Dono scrolled down to something calling itself 'impsex-official,' and then to ImpSecOfficial. They had taken down a--what? "Dono, what was this? Why did it get taken down?"
Dono said in a bored tone, "It was a picture of the emperor riding horseback, shirtless; the picture had obviously used another source for the rider and badly overlain the face with a picture of Gregor. It was obviously falsified."
"Even if it had been real, could they have published this? Gregor would hate it."
Dono waggled his hand back and forth. "I'm not sure. They don't make it easy for anyone to get close enough to Gregor. Probably ImpSec would have suppressed it. They do keep tabs. If your writers--"
"Not MY writers--"
"if the authors are especially scurrilous, the material is redacted. The Emperor says--you should know this, you see him more often--he's quietly put it about that a free press isn't totally free to attack a person's character. Caricature, yes."
In true Impsec style, Miles quickly forced the machine to divulge information about 'his' writers. There were two major offenders. He smiled evilly as he prepared letters for each electronic mail account.
"Miles, you can't--what are you doing?--that's very demeaning."
"They write fiction about me, I'll write the 'truth' about them."
He finished his letters. "Now, let's see about finding out who owns these accounts."--
"Miles, that's called fat-shaming. It's not nice." He'd found with a picture of a quite obese woman, with a supposed weight below, ready to receive the overlay photos he had ordered the network to produce.
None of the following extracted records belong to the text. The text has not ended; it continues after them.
Each row is a point. The ring and each string are closed loops that go straight from each point to the next, and from the last back to the first. Before rounding, they use only three directions, however many columns there are. Count how often each string passes through the ring. Passing back the other way cancels.

Ring (6 x 4):
6.5 2.2 -0.4 0.6

1.3 6.6 0.8 1.0

-3.7 4.9 0.5 1.9

-5.1 -0.5 -0.5 2.7

-1.5 -4.7 -1.7 2.6

5.6 -2.8 -1.7 1.2
String, 9 rows:
0.1 2.8 -1.3 1.5

0.4 4.1 3.1 1.6

0.5 6.1 3.6 1.3

1.0 10.4 3.3 0.7

1.1 9.1 -1.5 0.5

0.8 7.4 -3.6 0.6

0.7 7.8 -1.6 0.7

-0.1 9.5 -0.8 0.7

-0.6 6.2 -2.3 1.1
Times through: 1

Ring, 6 rows:
9.7 1.2 -0.2 0.0 2.5 -0.3

6.1 5.3 0.1 -1.2 3.4 0.0

-1.7 4.3 0.2 -2.3 3.2 -0.4

-3.2 -3.5 -0.4 -1.3 1.3 -1.2

1.8 -7.4 -0.9 0.1 0.5 -1.3

7.3 -6.3 -0.8 0.8 0.7 -1.0
String:
4.7 7.2 -4.5 -2.2 4.0 1.0

5.9 8.9 -0.1 -1.9 4.3 0.4

5.5 7.1 2.8 -1.3 3.8 -0.3

4.1 3.2 3.8 -0.8 2.8 -1.0

3.6 3.4 3.2 -1.0 2.9 -0.9

3.2 6.2 5.4 -1.3 3.5 -1.0

2.5 8.8 1.3 -2.2 4.2 0.0

2.3 9.5 -2.2 -2.7 4.4 0.7

3.0 5.3 -4.5 -2.2 3.5 0.8

3.4 3.1 -3.9 -1.7 3.0 0.4
Times through: 0

Ring, 9 rows:
6.2 0.8 5.1 -2.7 1.5 0.2 -0.9 2.1 -2.9

3.8 8.6 4.5 -3.2 1.0 -0.2 0.6 2.7 -1.8

-0.8 11.5 3.9 -2.7 0.6 0.4 2.0 2.5 -1.4

-5.7 10.7 3.1 -1.7 0.2 1.5 3.0 1.9 -1.4

-9.6 6.3 2.4 -0.4 0.1 2.8 3.4 0.9 -1.9

-10.0 -1.9 2.5 0.7 0.4 3.9 2.5 -0.1 -3.0

-6.3 -7.0 3.5 0.7 0.9 3.7 1.0 -0.2 -3.7

-1.1 -8.2 4.6 -0.1 1.4 2.8 -0.3 0.3 -3.9

4.0 -5.2 5.2 -1.4 1.6 1.4 -1.1 1.2 -3.6
String:
10.5 -2.5 5.6 -3.1 2.0 -0.3 -2.3 2.3 -3.4

7.6 -4.7 0.1 -2.8 1.8 0.2 -1.8 1.3 -4.4

2.1 -0.7 2.6 -1.9 1.3 1.1 -0.1 1.3 -3.3

1.6 1.0 4.7 -1.8 1.2 1.2 0.1 1.6 -2.8

2.8 0.6 -0.9 -2.6 1.2 0.6 -0.1 1.3 -3.6

9.4 2.4 2.6 -3.8 1.7 -0.8 -1.4 2.5 -3.1

10.9 1.4 6.9 -3.5 1.9 -0.7 -2.0 2.8 -2.7
Times through: 0
String:
8.5 -6.0 5.2 -2.3 2.0 0.5 -2.3 1.6 -3.9

7.4 -4.9 1.8 -2.6 1.8 0.4 -1.8 1.4 -4.2

5.2 -2.8 0.8 -2.5 1.6 0.6 -1.1 1.3 -3.9

9.8 -2.9 3.6 -3.1 1.9 -0.2 -2.2 2.0 -3.7

11.0 -1.5 5.9 -3.3 2.0 -0.5 -2.3 2.4 -3.3

8.1 -1.1 1.3 -3.2 1.7 -0.2 -1.5 1.8 -3.7

5.0 -0.3 0.8 -2.7 1.4 0.3 -0.7 1.5 -3.6

2.8 -0.5 -1.2 -2.5 1.3 0.7 -0.2 1.1 -3.8

6.3 -1.2 -0.7 -3.1 1.6 0.0 -1.1 1.4 -4.0

10.5 -2.0 3.4 -3.4 1.9 -0.5 -2.2 2.1 -3.7

9.4 -1.2 9.8 -2.6 1.9 0.1 -2.0 2.6 -2.6

4.3 0.3 11.6 -1.5 1.4 1.1 -0.6 2.4 -2.0

0.8 0.5 6.9 -1.3 1.1 1.5 0.3 1.7 -2.5

0.3 -0.4 3.0 -1.5 1.1 1.5 0.3 1.2 -3.1

3.4 -3.9 0.6 -2.0 1.5 1.0 -0.8 1.0 -4.0

7.1 -7.5 0.7 -2.3 1.9 0.7 -2.1 0.9 -4.6

8.1 -6.7 8.0 -1.8 2.0 0.9 -2.3 1.7 -3.6

7.8 -5.2 10.4 -1.7 1.9 0.9 -2.1 2.0 -3.0
Times through: 1

Ring:
2.5 3.6 -1.4 1.8 -3.0 -4.7 6.4 1.7 3.4 -0.1 1.1

-2.5 8.7 0.8 2.4 -2.1 -5.6 3.4 -1.0 -1.0 2.1 0.2

-7.2 5.6 2.7 1.6 1.1 -5.9 0.7 -2.2 -6.3 4.0 -0.7

-7.5 -0.3 4.5 1.0 3.4 -4.8 -0.8 -1.1 -8.5 3.9 -0.3

-4.1 -6.2 4.0 0.5 3.7 -3.6 0.5 1.2 -6.4 2.4 0.5

-0.3 -7.4 0.4 -0.1 1.7 -3.7 4.3 2.5 -1.5 0.7 0.8

2.3 -2.8 -1.8 0.5 -1.1 -4.3 6.8 2.5 2.5 -0.3 1.0
String (14 x 11):
5.5 4.3 -1.5 2.5 -4.4 -4.0 7.3 2.9 6.0 -1.3 1.8

5.1 2.2 2.1 3.3 -2.8 -2.7 4.4 3.6 3.3 -1.1 2.5

0.3 0.1 1.1 1.6 -0.6 -4.1 4.0 1.7 -0.2 0.7 1.0

1.8 0.9 3.2 2.7 -0.8 -3.0 2.6 2.5 -0.2 0.2 1.8

4.4 -1.2 1.1 2.2 -1.7 -2.9 5.0 3.7 2.7 -1.0 2.1

4.8 -2.9 -3.5 0.5 -2.5 -4.2 8.7 3.4 5.5 -1.4 1.3

1.2 -1.9 -6.6 -1.1 -2.1 -6.3 10.2 1.2 4.7 0.0 -0.3

0.4 1.2 -4.8 -0.2 -2.2 -6.1 8.6 0.6 3.5 0.5 -0.1

3.6 7.1 -4.5 1.7 -5.2 -5.8 9.2 1.1 6.7 -0.6 0.7

5.0 9.6 3.2 4.9 -4.6 -3.0 3.4 2.5 3.6 -0.8 2.6

2.6 7.2 3.7 4.1 -2.9 -3.3 2.5 1.9 1.1 0.1 2.1

-1.8 2.2 0.5 1.3 -0.5 -5.0 3.8 0.4 -1.3 1.6 0.3

-1.9 4.0 -4.0 0.2 -2.0 -6.7 7.3 -0.7 1.6 1.6 -0.6

3.6 7.1 -4.4 1.7 -5.1 -5.8 9.2 1.1 6.7 -0.6 0.7
Times through: 1

Ring (10 x 14):
3.3 5.5 -1.6 2.1 -1.4 0.9 3.9 -3.5 4.5 -2.3 -6.6 3.2 -7.8 4.0

2.6 6.6 -2.3 1.2 -1.7 2.7 2.1 -4.1 4.2 -1.8 -4.8 2.7 -6.3 2.4

0.9 5.3 -1.7 -0.6 -1.2 3.7 0.3 -3.8 3.8 -0.7 -2.3 2.5 -2.6 0.1

-1.0 2.5 0.0 -2.1 -0.4 3.6 -0.6 -2.7 3.3 0.5 -0.2 2.7 1.4 -1.7

-2.8 -1.7 2.5 -3.5 0.9 2.3 -0.5 -0.9 3.0 1.7 1.3 3.2 5.4 -2.9

-3.4 -4.5 4.0 -3.8 1.7 0.7 0.4 0.4 2.9 2.1 1.2 3.7 6.8 -2.8

-2.8 -6.0 4.7 -3.2 2.1 -1.0 2.1 1.1 2.9 2.0 0.0 4.3 6.1 -1.8

-0.7 -4.9 3.8 -1.3 1.7 -2.5 4.3 0.8 3.4 0.8 -2.9 4.6 2.0 0.8

0.8 -2.6 2.6 0.2 1.0 -2.5 5.1 -0.1 3.8 -0.3 -4.8 4.4 -1.5 2.5

2.8 2.3 0.2 1.9 -0.5 -1.1 5.1 -2.0 4.4 -1.9 -6.8 3.8 -6.4 4.2
String, 29 rows:
4.9 5.2 -1.9 3.4 -1.4 -0.9 6.0 -3.3 4.7 -2.9 -8.7 3.6 -10.3 5.8

6.7 3.6 -8.8 -0.3 -0.6 -0.2 4.9 -4.9 1.5 0.9 -4.3 4.3 -4.8 0.5

2.8 2.3 -3.0 -0.4 -0.3 0.6 3.2 -3.1 2.9 0.1 -3.5 3.7 -2.8 0.7

1.3 3.6 0.5 1.0 -0.9 1.2 2.7 -2.5 4.5 -1.6 -4.8 3.1 -4.6 2.7

-0.1 7.7 4.6 3.8 -2.3 2.7 2.1 -2.5 7.0 -4.9 -7.7 1.9 -9.7 6.4

2.2 9.6 -0.8 2.8 -2.7 3.9 1.5 -4.6 5.6 -3.7 -6.4 1.9 -9.4 4.3

4.9 6.9 -8.5 -1.0 -1.6 3.6 1.4 -6.0 2.0 0.6 -2.1 3.1 -3.8 -1.1

3.2 2.3 -6.1 -2.3 -0.2 1.8 1.8 -4.1 1.6 1.8 -0.9 3.7 0.2 -2.2

0.4 2.6 -0.1 -0.8 -0.5 2.1 1.3 -2.6 3.7 -0.2 -2.3 3.1 -1.2 0.2

-3.0 4.3 6.2 0.9 -1.2 3.5 -0.1 -1.4 6.2 -2.8 -3.7 1.9 -3.1 2.8

-3.6 4.8 4.6 -0.8 -1.2 5.4 -2.2 -2.2 5.4 -1.6 -1.1 1.6 -0.3 0.2

-3.2 2.3 2.7 -2.5 -0.4 4.7 -2.1 -2.0 4.0 0.3 0.8 2.2 2.9 -2.1

-4.8 1.0 7.0 -1.4 -0.1 3.6 -1.4 -0.4 5.3 -1.0 -0.7 2.2 2.1 -0.1

-3.0 0.2 5.7 -0.7 0.1 1.8 0.6 -0.4 4.9 -0.9 -2.2 2.8 0.6 0.9

0.1 -1.2 -0.8 -2.7 0.8 0.9 1.6 -1.7 2.3 1.8 -0.3 3.8 2.9 -2.0

-0.3 -4.3 -2.6 -5.4 1.8 0.8 0.7 -1.5 0.6 4.3 3.0 4.3 8.1 -5.6

-4.0 -7.0 3.6 -5.6 2.5 0.5 -0.1 0.9 1.9 3.8 3.4 4.1 10.5 -5.1

-6.2 -6.8 9.6 -3.3 2.2 -0.1 0.4 2.5 4.1 1.3 0.7 3.6 7.8 -1.6

-4.4 -3.3 8.8 -1.0 1.1 -0.1 1.6 1.5 5.1 -0.6 -2.3 3.3 2.5 1.3

0.1 -1.9 0.3 -2.1 0.9 -0.1 2.5 -1.1 2.7 1.3 -1.4 4.0 2.1 -1.0

1.3 -4.9 -2.5 -3.9 1.9 -1.4 3.2 -1.1 0.9 3.5 0.3 4.9 5.3 -3.3

-1.3 -8.0 3.7 -2.9 2.7 -3.4 4.3 1.6 2.4 2.4 -1.2 5.1 5.5 -1.1

-3.5 -7.6 10.5 0.0 2.3 -4.3 5.2 3.5 5.1 -0.7 -4.7 4.6 1.7 3.4

-2.5 -2.5 8.7 1.2 0.8 -1.8 4.0 1.5 5.8 -2.1 -5.6 3.7 -1.9 4.3

-0.7 -0.5 3.9 0.2 0.3 -0.4 3.1 -0.5 4.5 -1.0 -4.1 3.6 -1.5 2.3

2.5 -1.1 -2.9 -1.8 0.8 -0.7 3.7 -2.1 2.0 1.6 -2.1 4.4 0.6 -0.8

1.2 -0.1 0.9 0.0 0.3 -0.8 3.9 -1.3 3.7 -0.4 -4.2 3.9 -2.1 1.8

0.1 1.6 4.9 2.4 -0.4 -0.8 4.3 -0.6 5.7 -2.9 -7.0 3.4 -5.9 5.2

1.0 3.9 5.4 4.4 -1.2 -1.0 5.3 -1.0 6.8 -4.6 -9.6 3.1 -10.0 7.9
Times through: 0
String (24 x 14):
0.2 0.2 -3.6 -4.3 0.5 3.0 -0.4 -3.1 1.4 2.9 2.1 3.4 4.9 -4.6

0.4 -0.6 -1.6 -2.9 0.6 1.3 1.3 -2.1 2.2 1.9 -0.1 3.7 2.9 -2.3

-4.1 -0.7 7.0 -1.2 0.4 1.9 0.1 0.2 5.0 -0.7 -1.5 2.8 2.0 0.5

-6.5 -3.3 9.9 -2.3 1.2 1.7 -0.8 1.6 5.1 0.0 0.1 2.8 5.4 -0.6

-6.2 -8.0 7.5 -5.3 2.7 0.4 -0.5 2.2 2.9 3.1 3.2 3.9 11.2 -4.3

-0.2 -6.9 -2.3 -5.9 2.6 -0.8 1.9 -0.6 0.1 5.1 3.0 5.0 9.5 -5.8

0.3 -3.1 -0.7 -3.0 1.3 -0.4 2.5 -1.1 2.0 2.3 -0.4 4.3 3.8 -2.1

-2.8 -1.6 7.0 -0.1 0.6 -0.1 2.3 0.6 5.1 -1.2 -3.5 3.3 0.0 2.2

-4.2 -4.3 10.6 0.3 1.3 -1.8 3.2 2.4 5.8 -1.5 -4.3 3.7 0.7 3.3

-1.6 -7.1 6.5 -0.8 2.3 -4.1 5.4 2.2 3.9 0.5 -3.8 4.9 2.2 1.9

2.4 -5.1 -1.3 -1.9 1.9 -3.5 5.7 -0.4 1.8 2.2 -2.8 5.3 1.7 -0.2

3.2 -2.2 -3.6 -1.9 1.1 -1.7 4.6 -1.9 1.6 2.0 -2.4 4.8 0.7 -0.8

0.7 0.0 1.9 0.3 0.2 -0.7 3.8 -1.1 4.1 -0.8 -4.5 3.8 -2.4 2.3

-0.9 2.1 7.3 3.3 -0.6 -0.7 4.2 -0.1 6.7 -4.0 -7.9 3.0 -7.0 6.5

2.6 5.5 4.3 5.8 -1.7 -1.5 6.5 -1.6 7.1 -5.6 -11.6 3.2 -13.2 9.5

5.2 4.8 -4.0 2.1 -1.2 -0.4 5.3 -3.8 3.7 -1.7 -7.1 3.8 -8.3 3.9

5.9 8.4 -4.3 3.6 -2.3 0.8 5.1 -4.9 4.6 -3.3 -8.7 3.1 -11.9 5.6

3.5 10.4 -0.1 4.9 -3.1 2.4 3.6 -4.4 6.5 -5.2 -9.4 2.1 -13.4 7.3

5.5 6.7 -7.7 0.2 -1.6 2.3 2.9 -5.6 2.5 -0.3 -4.0 3.3 -5.9 0.8

3.3 2.2 -5.3 -1.8 -0.2 1.3 2.4 -3.8 1.9 1.4 -1.7 3.8 -0.7 -1.3

-0.6 2.3 2.7 0.3 -0.5 1.6 1.8 -1.7 4.7 -1.4 -3.7 2.9 -2.5 1.9

-0.9 4.9 2.6 0.6 -1.3 3.3 0.4 -2.5 5.2 -2.1 -3.6 2.3 -3.5 2.0

-1.2 2.0 3.2 -0.1 -0.4 1.8 1.3 -1.5 4.7 -1.2 -3.1 2.9 -1.6 1.5

2.8 0.3 -6.8 -4.0 0.5 1.8 1.3 -3.8 0.6 3.3 1.1 4.0 3.5 -4.3
Times through: 3

Ring (8 x 14):
1.3 -2.9 -3.3 2.6 0.8 -1.3 0.1 1.8 3.7 -1.5 0.7 0.2 -2.6 0.9

1.5 1.0 -2.8 5.5 -0.5 -2.2 1.0 3.5 4.9 -3.9 1.7 0.5 -3.6 -0.4

-0.9 6.8 0.2 4.5 -1.9 -2.3 0.1 2.1 2.2 -2.6 2.9 -0.1 -3.1 -0.1

-3.8 8.2 1.6 0.9 -2.2 -1.6 -1.4 -1.4 -1.8 1.5 2.4 -0.8 -0.7 1.0

-5.6 3.9 -0.8 -2.5 -1.4 -0.5 -2.4 -5.0 -4.6 6.3 0.3 -0.9 2.7 1.8

-5.4 -0.8 -3.0 -3.9 -0.3 0.1 -2.5 -6.2 -4.8 8.1 -1.2 -0.6 4.1 2.2

-3.9 -4.3 -3.7 -4.2 0.9 0.4 -2.4 -5.4 -3.4 7.3 -1.6 -0.6 3.3 2.7

-1.0 -5.1 -3.2 -1.9 1.5 -0.1 -1.6 -2.0 0.0 3.2 -0.6 -0.4 0.1 2.5
String, 25 rows:
-2.4 -6.7 -6.8 -1.4 0.9 -0.1 -1.0 -4.0 -1.1 5.7 -2.3 0.3 3.3 1.3

-2.7 -8.1 -5.5 -4.1 1.8 0.6 -2.1 -5.0 -2.3 7.1 -2.5 -0.2 3.3 2.7

-3.4 -4.5 -0.5 -6.6 1.9 0.9 -3.7 -5.1 -3.8 7.0 -0.7 -1.4 1.4 4.5

-4.0 -6.7 -1.5 -8.2 2.4 1.4 -4.1 -6.6 -4.9 9.0 -1.7 -1.4 2.8 4.9

-3.5 -7.7 -6.7 -3.7 1.3 0.5 -1.9 -5.8 -2.8 8.0 -2.9 0.0 4.5 2.1

-3.1 -6.3 -8.3 -0.6 0.3 -0.3 -0.6 -4.6 -1.4 6.4 -2.8 0.7 4.6 0.5

-3.0 -0.4 -2.3 -1.3 -0.1 -0.5 -1.6 -3.0 -1.7 4.1 -0.1 -0.4 1.2 1.7

-3.9 2.3 1.4 -3.6 0.0 -0.2 -3.0 -3.5 -3.3 4.6 1.1 -1.4 0.2 3.2

-7.0 1.1 -0.8 -6.2 -0.4 0.5 -3.7 -7.8 -7.0 9.9 -0.8 -1.3 4.5 3.2

-7.5 1.9 -2.7 -4.5 -1.3 0.1 -3.0 -8.0 -7.0 10.1 -1.3 -0.8 5.8 2.0

-4.8 0.2 -6.2 0.5 -1.6 -0.9 -0.6 -4.8 -2.8 6.2 -1.5 0.4 4.7 -0.3

-3.9 1.6 -3.9 0.6 -1.3 -1.0 -0.8 -3.3 -1.9 4.3 -0.3 0.1 2.6 0.3

-4.4 2.5 -4.4 1.2 -1.8 -1.2 -0.6 -3.5 -2.1 4.5 -0.4 0.2 3.1 -0.2

-3.2 1.6 -4.0 1.5 -1.3 -1.2 -0.5 -2.4 -1.0 3.2 -0.1 0.2 1.9 0.0

-3.4 4.0 0.6 -1.0 -0.9 -0.9 -1.9 -2.3 -2.0 2.9 1.4 -0.9 -0.2 1.9

-5.8 8.5 3.9 -3.1 -1.7 -0.7 -3.3 -4.0 -5.0 4.8 2.3 -1.7 0.3 2.8

-7.9 10.6 4.6 -4.8 -2.4 -0.4 -4.0 -6.2 -7.6 7.3 2.2 -2.1 2.0 3.1

-8.2 8.6 3.6 -5.7 -2.0 -0.1 -4.2 -7.1 -8.1 8.6 1.4 -2.0 3.0 3.3

-6.5 5.6 2.9 -5.4 -1.0 0.0 -3.9 -5.9 -6.4 7.3 1.2 -1.8 1.9 3.5

-3.2 2.2 0.0 -1.6 -0.4 -0.7 -2.0 -2.5 -1.9 3.4 1.0 -0.9 0.1 2.2

-2.7 0.1 -2.9 -0.1 -0.4 -0.8 -1.1 -2.3 -0.9 3.3 0.0 -0.2 1.0 1.1

-4.4 0.9 0.5 -4.4 0.2 0.1 -3.1 -4.6 -4.0 6.0 0.4 -1.3 1.3 3.3

-5.3 -1.2 0.9 -7.5 1.0 0.9 -4.3 -6.6 -5.9 8.6 -0.3 -1.8 2.4 4.6

-4.9 -7.3 -4.2 -7.2 1.8 1.2 -3.5 -7.7 -5.4 10.4 -2.7 -0.9 4.9 3.8

-2.8 -8.4 -8.3 -1.9 1.1 0.1 -1.0 -5.0 -1.6 7.1 -3.2 0.5 4.6 1.2
Times through: 2

Ring, 9 rows:
6.8 0.6 -1.2 -4.4 -4.7 -2.2 -1.5 1.7 1.5 1.4 -0.4 0.0 -0.1 1.0

5.1 5.2 4.0 -4.6 -4.9 -1.5 -0.9 1.1 -0.3 -0.2 -0.8 2.5 -2.0 2.3

0.5 6.4 7.3 -1.3 -2.2 0.2 1.1 0.9 -2.3 -1.4 -0.5 5.0 -2.4 3.8

-3.2 3.7 5.3 2.7 0.7 1.7 3.0 0.6 -2.7 -0.8 0.9 4.4 -0.6 3.9

-5.1 -0.1 1.7 5.7 2.8 2.5 4.0 0.6 -2.3 0.3 2.0 3.0 1.5 3.4

-5.4 -5.6 -2.5 7.6 4.7 2.4 4.1 1.6 -1.2 1.5 2.3 1.8 3.5 2.7

-3.1 -9.0 -4.5 6.5 4.6 1.2 2.8 3.0 0.0 2.0 1.3 1.8 4.0 2.2

1.2 -9.0 -5.1 2.8 2.1 -0.6 0.7 3.8 1.3 2.2 0.1 1.3 3.2 1.5

5.3 -4.8 -4.3 -1.7 -2.0 -2.0 -1.0 2.8 2.1 2.2 -0.3 -0.1 1.8 0.8
String:
-6.2 -2.1 -3.9 8.0 3.3 3.4 5.1 -1.0 -1.2 2.3 4.6 -1.3 4.1 2.1

-2.2 -0.9 -1.5 3.8 0.9 1.5 2.9 0.3 -0.7 1.4 2.4 0.4 2.2 2.2

-0.9 -0.9 0.5 2.3 0.6 0.7 1.9 1.5 -0.8 0.7 0.9 2.3 1.1 2.6

-3.1 0.1 6.6 3.0 2.5 1.0 2.3 3.0 -2.8 -1.6 -1.1 7.6 -1.0 4.6

-6.7 2.9 8.3 5.5 3.6 2.8 4.2 1.4 -4.3 -2.0 0.3 7.6 -0.9 5.3

-6.6 2.4 7.5 5.6 3.6 2.7 4.2 1.4 -4.1 -1.8 0.5 7.2 -0.6 5.1

-4.0 0.1 5.5 4.0 2.9 1.5 2.9 2.4 -2.8 -1.2 -0.2 6.5 -0.3 4.4

-1.0 -1.2 0.1 2.6 0.8 0.8 2.0 1.4 -0.8 0.8 1.0 2.1 1.3 2.5

-3.3 -1.8 -2.8 5.2 1.8 2.1 3.5 0.0 -0.7 1.9 3.1 -0.4 3.0 2.0

-5.6 -3.9 -6.9 8.3 3.2 3.3 5.0 -1.2 -0.3 3.3 5.2 -3.2 5.3 1.3

-1.3 -2.7 -2.7 3.5 1.0 1.0 2.4 1.0 -0.2 1.8 2.0 0.2 2.5 1.9

-2.1 -3.9 2.7 3.5 3.1 0.5 1.9 3.7 -1.5 -0.4 -0.9 6.0 0.6 3.7

-4.6 -7.7 1.3 6.6 6.0 1.3 2.9 4.5 -1.7 -0.2 -0.7 6.6 1.9 4.0

-7.0 -12.9 -6.4 10.9 8.2 2.6 4.6 3.4 -0.4 2.4 2.3 1.9 5.9 2.4

-4.8 -10.4 -9.0 9.0 5.3 2.3 4.2 1.5 0.6 3.6 3.7 -1.8 6.3 1.2

-2.3 -6.0 -5.6 5.5 2.6 1.4 2.9 1.2 0.4 2.6 2.7 -0.9 4.1 1.5

-0.9 -3.4 -2.0 3.2 1.3 0.7 2.0 1.7 -0.2 1.4 1.3 1.2 2.2 2.1

-3.8 -5.7 0.6 5.7 4.5 1.3 2.8 3.3 -1.4 0.3 0.2 4.8 2.0 3.5

-8.3 -7.6 -0.5 10.1 7.6 3.1 5.0 2.8 -2.3 0.6 1.6 4.8 3.5 3.9

-9.1 -5.4 -4.3 11.2 6.4 4.3 6.3 -0.1 -1.8 2.2 4.7 0.0 5.1 2.6
Times through: 2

He was all set to receive the account-holders' pictures, when Dono slammed his wrist to the desk.
"They're not ignorant, you know. They'll trace the letters back to me, and I won't have it. Come on, Miles--do you not find it at least a little amusing to think that some women besides your wife think you're a sexy match for a very large Cetagandan? Let it alone."
He let it alone, reluctantly, until the next day, when two private mails slotted into his comconsole. One offered him virtual cookies, from a lovely serving dish placed on a piano; the other offered a beautiful sketch--one could even say drawn from memory--of a Ma Kosti spread. Each had a single line.
"Sorry." TVB.
"Sorry, but Ekaterin said it was funny." OKVR.
He clenched his teeth and went in search of his no-longer-overly-socialized wife.